Gender Analysis under Fire
Professor Bonnie Smith's jargonistic discourse on "Gender, Reproduction, and European History," (Perspectives, September 1991) underscores the danger involved in trying to use professionalism as a substitute for, rather than supplement to, common sense. Monodimensional perspectives on history have never been particularly productive, given the enormous variety of issues, cultures, time periods, geographical regions, etc., covered by the field. And the diversity of human historical experience is obscured rather than highlighted by an obsessive attempt to interpret every significant development through the lens of "gender analysis" (be it the male- or female-oriented version thereof).

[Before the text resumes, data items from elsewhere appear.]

Here is a tiny trained network, its code and every weight. The questions are about switching its units off for an input and a class, where a switched-off unit gives its printed mean instead of its output.

import numpy as np


def w(rows, s, z=0):
    codes = np.array(rows[::2]) - 128.0
    scale = np.full(codes.shape[1], s)
    scale[-1] = z or s
    return codes * scale


def norm(h):
    return h / np.sqrt((h * h).mean(-1, keepdims=True) + 1e-5)


def f(y):
    return y / 2 * (1 + np.tanh(0.7978845608 * (y + 0.044715 * y**3)))


def log_softmax(a):
    a = a - a.max(-1, keepdims=True)
    return a - np.log(np.exp(a).sum(-1, keepdims=True))


def net(x, mask):
    res = np.array(x, float).reshape(1, 5) / 4 @ E
    u = 0
    for l in range(4):
        y = f(norm(res) @ A[l][:, :-1].T + A[l][:, -1])
        res = res + np.where(mask[u : u + 7], y, B[l][:, -1]) @ B[l][:, :-1]
        u += 7
    return log_softmax(norm(res)[-1] @ U[:, :-1].T + U[:, -1])


A, B = {}, {}
E = w([
[70,230,9,155,156,79,135,177,72,76],'x0',
[116,80,183,248,189,111,133,143,7,224],'x1',
[162,141,152,150,126,153,136,129,107,89],'x2',
[166,117,107,116,3,47,65,110,53,133],'x3',
[55,183,206,114,134,138,120,31,89,105],'x4',
],0.0069)
A[0] = w([
[129,203,66,134,143,161,105,152,94,156,111],'0.n1',
[136,128,83,164,115,181,81,132,136,137,29],'0.n2',
[164,128,149,143,138,117,120,130,142,122,122],'0.n3',
[164,104,118,133,120,103,161,212,145,133,30],'0.n4',
[179,130,97,186,186,142,3,83,154,99,1],'0.n5',
[146,156,127,126,114,108,95,132,204,90,106],'0.n6',
[159,108,165,122,105,174,119,121,147,184,82],'0.n7',
],0.011,0.0023)
B[0] = w([
[96,2,178,159,124,66,157,101,167,60,253],'0.n1',
[140,146,112,115,137,122,97,140,118,143,123],'0.n2',
[60,74,92,76,129,89,125,128,176,192,141],'0.n3',
[145,146,53,181,164,198,47,33,106,147,211],'0.n4',
[88,123,139,119,135,76,74,162,136,167,107],'0.n5',
[113,109,98,79,113,215,216,111,76,146,245],'0.n6',
[111,53,133,172,140,64,153,107,139,55,225],'0.n7',
],0.0097,0.0038)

To take the most glaring example, Professor Smith suggests that misogyny was the fundamental point of departure for the ideology and policies of the Nazi state. She goes on to add that "Nazism also depended on anti-Semitism ...to heighten its power and to provide a motor force for its policy (italics added)." Perhaps this passage was intended as an exercise in self-parody, but in any case, it is an excellent illustration of how to stretch an interpretive framework far beyond the point at which it ceases to have any explanatory value. After all, if it is a given that all major historical phenomena are outgrowths of misogyny, then gender analysis can no longer serve to differentiate between one phenomenon and the other.
Surely Professor Smith's dogmatic (not to say insensitive) approach does a grave disservice to the field of women's history. It is clearly vital to incorporate the discoveries of these pathbreaking researchers into the historical syntheses which we present to students in our courses. But to use gender analysis as an overarching, deterministic explanation of Western civilization is to delude ourselves and mislead our students. It is precisely the intricacy, complexity, and diversity of history which makes it an exciting topic to teach.